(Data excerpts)
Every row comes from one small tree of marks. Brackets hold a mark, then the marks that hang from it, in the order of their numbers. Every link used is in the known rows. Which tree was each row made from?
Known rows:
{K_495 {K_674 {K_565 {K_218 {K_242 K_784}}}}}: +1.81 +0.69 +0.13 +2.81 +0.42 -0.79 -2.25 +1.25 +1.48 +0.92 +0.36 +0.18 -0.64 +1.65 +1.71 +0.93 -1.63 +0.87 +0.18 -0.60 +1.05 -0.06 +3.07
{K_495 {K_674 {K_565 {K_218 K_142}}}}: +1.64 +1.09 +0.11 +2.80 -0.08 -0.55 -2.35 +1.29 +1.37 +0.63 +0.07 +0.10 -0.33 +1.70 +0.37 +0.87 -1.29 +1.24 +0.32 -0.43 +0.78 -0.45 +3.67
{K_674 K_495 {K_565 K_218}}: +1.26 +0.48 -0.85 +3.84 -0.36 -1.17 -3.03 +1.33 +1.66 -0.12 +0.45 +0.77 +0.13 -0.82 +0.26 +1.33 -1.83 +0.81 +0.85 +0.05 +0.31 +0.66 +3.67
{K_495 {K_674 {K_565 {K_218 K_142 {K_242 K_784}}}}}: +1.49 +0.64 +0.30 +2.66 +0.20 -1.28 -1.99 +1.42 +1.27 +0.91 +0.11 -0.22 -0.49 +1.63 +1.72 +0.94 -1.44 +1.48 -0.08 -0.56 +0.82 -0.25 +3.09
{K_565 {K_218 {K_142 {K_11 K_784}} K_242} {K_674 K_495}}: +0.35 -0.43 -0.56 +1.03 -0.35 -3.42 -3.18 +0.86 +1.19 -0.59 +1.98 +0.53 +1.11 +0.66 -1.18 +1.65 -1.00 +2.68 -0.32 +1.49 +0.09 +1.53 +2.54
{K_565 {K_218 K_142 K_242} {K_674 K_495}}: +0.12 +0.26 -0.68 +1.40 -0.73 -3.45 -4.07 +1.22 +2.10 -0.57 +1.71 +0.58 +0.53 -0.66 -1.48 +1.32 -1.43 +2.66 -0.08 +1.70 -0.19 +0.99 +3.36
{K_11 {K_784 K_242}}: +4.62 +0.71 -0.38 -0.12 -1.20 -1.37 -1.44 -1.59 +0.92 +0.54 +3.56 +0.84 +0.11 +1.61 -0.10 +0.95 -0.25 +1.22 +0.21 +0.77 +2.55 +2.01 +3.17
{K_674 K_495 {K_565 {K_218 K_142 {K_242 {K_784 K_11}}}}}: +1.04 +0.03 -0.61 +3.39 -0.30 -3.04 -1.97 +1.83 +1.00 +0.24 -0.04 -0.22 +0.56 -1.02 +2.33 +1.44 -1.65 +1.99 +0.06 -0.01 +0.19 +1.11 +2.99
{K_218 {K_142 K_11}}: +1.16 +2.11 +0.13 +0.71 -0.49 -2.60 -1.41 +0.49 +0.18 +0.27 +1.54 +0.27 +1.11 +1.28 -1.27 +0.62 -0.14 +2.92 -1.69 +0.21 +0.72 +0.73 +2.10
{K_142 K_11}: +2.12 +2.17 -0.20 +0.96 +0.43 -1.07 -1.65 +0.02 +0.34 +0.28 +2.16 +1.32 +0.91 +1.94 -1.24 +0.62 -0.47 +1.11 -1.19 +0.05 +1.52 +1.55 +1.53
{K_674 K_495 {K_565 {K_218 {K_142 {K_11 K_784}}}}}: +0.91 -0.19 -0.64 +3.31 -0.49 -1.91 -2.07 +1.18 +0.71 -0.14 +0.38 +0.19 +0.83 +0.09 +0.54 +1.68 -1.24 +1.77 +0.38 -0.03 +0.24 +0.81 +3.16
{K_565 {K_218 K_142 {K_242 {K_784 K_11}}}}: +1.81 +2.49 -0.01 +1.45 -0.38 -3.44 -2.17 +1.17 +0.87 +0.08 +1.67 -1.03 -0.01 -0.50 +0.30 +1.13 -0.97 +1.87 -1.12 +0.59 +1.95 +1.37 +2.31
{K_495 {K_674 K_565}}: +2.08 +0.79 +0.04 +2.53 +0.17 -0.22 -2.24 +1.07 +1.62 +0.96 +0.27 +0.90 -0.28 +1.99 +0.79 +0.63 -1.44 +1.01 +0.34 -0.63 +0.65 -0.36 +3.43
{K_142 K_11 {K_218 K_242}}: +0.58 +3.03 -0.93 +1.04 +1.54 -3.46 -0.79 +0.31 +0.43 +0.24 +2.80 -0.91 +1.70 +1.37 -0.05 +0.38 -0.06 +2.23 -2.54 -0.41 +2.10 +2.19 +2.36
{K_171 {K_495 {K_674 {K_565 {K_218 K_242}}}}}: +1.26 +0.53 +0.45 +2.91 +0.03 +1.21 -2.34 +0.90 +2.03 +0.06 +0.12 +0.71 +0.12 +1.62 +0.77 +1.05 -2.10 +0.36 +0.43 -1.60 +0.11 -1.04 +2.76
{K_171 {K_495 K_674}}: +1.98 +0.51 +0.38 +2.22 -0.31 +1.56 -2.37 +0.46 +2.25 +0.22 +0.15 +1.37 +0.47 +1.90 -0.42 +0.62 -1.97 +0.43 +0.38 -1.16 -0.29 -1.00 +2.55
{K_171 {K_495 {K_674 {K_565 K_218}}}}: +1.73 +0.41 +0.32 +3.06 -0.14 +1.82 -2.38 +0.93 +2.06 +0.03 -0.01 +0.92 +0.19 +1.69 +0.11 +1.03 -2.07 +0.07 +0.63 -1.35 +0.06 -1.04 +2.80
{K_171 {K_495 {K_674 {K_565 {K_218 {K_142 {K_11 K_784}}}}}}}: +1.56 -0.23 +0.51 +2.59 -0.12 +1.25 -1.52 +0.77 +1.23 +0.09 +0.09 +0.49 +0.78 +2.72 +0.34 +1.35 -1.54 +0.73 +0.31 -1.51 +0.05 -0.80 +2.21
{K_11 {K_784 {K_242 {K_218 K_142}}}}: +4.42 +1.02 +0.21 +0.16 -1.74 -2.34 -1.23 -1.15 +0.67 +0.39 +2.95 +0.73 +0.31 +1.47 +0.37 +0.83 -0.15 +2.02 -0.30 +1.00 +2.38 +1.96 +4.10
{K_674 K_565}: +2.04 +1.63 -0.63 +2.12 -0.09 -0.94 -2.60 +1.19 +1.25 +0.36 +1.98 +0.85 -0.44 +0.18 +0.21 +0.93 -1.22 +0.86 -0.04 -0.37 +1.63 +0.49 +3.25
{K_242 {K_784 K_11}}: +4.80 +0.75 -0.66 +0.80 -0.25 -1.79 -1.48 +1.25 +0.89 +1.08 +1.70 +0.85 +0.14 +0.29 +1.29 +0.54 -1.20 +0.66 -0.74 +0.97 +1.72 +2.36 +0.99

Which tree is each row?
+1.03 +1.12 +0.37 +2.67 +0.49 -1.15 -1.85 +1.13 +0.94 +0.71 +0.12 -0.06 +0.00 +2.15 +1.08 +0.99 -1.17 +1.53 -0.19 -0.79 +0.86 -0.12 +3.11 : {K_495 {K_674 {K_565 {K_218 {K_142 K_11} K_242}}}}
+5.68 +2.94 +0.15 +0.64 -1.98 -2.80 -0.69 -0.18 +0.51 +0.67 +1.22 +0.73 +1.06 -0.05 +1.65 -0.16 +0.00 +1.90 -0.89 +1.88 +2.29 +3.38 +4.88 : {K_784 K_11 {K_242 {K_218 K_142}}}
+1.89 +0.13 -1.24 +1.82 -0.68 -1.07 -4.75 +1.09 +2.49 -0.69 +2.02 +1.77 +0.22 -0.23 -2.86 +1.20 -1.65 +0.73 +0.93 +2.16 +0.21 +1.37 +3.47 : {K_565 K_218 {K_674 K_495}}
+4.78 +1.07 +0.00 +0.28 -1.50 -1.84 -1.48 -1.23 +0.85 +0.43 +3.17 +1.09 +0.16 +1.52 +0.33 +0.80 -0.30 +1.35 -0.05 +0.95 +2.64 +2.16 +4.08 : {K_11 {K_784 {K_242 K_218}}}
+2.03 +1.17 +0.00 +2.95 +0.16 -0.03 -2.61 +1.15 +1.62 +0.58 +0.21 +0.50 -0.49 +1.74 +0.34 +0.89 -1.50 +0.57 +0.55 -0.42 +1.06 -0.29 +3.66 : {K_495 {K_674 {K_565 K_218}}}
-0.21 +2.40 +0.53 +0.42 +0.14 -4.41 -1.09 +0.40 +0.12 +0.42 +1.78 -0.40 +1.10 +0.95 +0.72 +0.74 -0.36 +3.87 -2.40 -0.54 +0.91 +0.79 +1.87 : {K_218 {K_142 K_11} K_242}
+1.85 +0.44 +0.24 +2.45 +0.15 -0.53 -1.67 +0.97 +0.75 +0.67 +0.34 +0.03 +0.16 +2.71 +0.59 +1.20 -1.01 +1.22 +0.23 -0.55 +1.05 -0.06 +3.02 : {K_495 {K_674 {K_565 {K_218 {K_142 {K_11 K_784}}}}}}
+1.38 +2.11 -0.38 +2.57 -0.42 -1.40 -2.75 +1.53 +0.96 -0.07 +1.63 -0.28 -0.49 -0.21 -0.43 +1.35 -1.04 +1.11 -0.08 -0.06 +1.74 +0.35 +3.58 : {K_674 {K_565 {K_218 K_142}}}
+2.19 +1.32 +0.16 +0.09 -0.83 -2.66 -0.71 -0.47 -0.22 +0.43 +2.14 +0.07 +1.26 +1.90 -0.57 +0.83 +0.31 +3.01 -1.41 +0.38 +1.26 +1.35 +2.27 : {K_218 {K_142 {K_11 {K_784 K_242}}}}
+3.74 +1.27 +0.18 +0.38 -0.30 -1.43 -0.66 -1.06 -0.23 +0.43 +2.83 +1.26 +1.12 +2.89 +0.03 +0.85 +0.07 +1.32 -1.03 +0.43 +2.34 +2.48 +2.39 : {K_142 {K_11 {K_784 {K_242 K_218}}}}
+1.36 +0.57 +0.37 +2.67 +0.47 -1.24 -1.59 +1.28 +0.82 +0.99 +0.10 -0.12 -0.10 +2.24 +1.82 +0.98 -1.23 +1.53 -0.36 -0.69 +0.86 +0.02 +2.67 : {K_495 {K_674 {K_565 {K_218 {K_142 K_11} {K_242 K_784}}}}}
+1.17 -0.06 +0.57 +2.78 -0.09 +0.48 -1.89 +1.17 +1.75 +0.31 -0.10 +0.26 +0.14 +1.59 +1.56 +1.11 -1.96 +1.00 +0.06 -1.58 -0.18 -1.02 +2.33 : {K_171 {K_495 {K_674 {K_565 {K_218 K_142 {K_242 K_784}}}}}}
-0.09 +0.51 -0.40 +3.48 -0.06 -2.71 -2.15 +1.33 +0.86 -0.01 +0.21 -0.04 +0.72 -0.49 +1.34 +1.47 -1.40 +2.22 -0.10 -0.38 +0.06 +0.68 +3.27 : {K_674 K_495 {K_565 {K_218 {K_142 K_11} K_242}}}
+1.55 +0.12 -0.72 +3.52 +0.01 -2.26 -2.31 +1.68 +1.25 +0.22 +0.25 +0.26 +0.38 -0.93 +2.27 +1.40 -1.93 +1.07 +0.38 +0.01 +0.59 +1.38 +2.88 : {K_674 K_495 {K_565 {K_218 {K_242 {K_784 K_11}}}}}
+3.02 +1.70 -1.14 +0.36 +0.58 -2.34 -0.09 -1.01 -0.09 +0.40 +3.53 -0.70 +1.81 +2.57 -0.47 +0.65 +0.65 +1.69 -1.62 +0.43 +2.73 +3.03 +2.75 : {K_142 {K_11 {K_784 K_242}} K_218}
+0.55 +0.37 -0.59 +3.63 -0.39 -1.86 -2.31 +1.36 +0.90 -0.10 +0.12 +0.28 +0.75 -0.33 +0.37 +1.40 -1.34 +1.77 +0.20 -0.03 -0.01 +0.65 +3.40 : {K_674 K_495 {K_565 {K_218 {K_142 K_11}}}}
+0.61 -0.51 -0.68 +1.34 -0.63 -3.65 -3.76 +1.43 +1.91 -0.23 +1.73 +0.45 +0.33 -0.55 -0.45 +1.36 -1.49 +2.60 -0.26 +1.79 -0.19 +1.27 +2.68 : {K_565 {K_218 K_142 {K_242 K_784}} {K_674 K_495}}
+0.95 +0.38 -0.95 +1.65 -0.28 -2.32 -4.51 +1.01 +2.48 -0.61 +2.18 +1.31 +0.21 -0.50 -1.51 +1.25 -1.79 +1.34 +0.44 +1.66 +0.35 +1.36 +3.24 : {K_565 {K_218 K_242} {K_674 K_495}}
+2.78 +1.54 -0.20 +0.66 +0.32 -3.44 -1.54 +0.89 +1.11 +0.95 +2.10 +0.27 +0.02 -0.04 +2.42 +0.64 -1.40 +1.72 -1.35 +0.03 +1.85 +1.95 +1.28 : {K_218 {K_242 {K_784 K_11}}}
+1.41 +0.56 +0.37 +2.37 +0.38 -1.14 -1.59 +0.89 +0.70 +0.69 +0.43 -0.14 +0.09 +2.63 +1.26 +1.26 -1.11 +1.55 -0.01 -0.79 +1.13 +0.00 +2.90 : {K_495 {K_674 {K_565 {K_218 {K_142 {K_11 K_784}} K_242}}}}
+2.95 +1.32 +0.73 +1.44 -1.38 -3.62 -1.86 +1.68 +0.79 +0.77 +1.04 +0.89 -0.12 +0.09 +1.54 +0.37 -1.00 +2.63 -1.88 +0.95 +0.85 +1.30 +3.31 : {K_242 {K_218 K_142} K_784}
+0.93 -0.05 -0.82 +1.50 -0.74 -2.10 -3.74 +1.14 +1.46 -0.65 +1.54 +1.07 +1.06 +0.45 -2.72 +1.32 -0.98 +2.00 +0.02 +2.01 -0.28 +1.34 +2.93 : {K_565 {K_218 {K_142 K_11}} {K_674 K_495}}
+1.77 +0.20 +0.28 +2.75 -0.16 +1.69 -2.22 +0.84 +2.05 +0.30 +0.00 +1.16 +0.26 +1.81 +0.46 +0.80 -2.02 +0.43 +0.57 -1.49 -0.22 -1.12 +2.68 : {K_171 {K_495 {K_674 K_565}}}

Work request:
Where a line of the records has the string "each", copy that line.

Exercise output:
Every row comes from one small tree of marks. Brackets hold a mark, then the marks that hang from it, in the order of their numbers. Every link used is in the known rows. Which tree was each row made from?
Which tree is each row?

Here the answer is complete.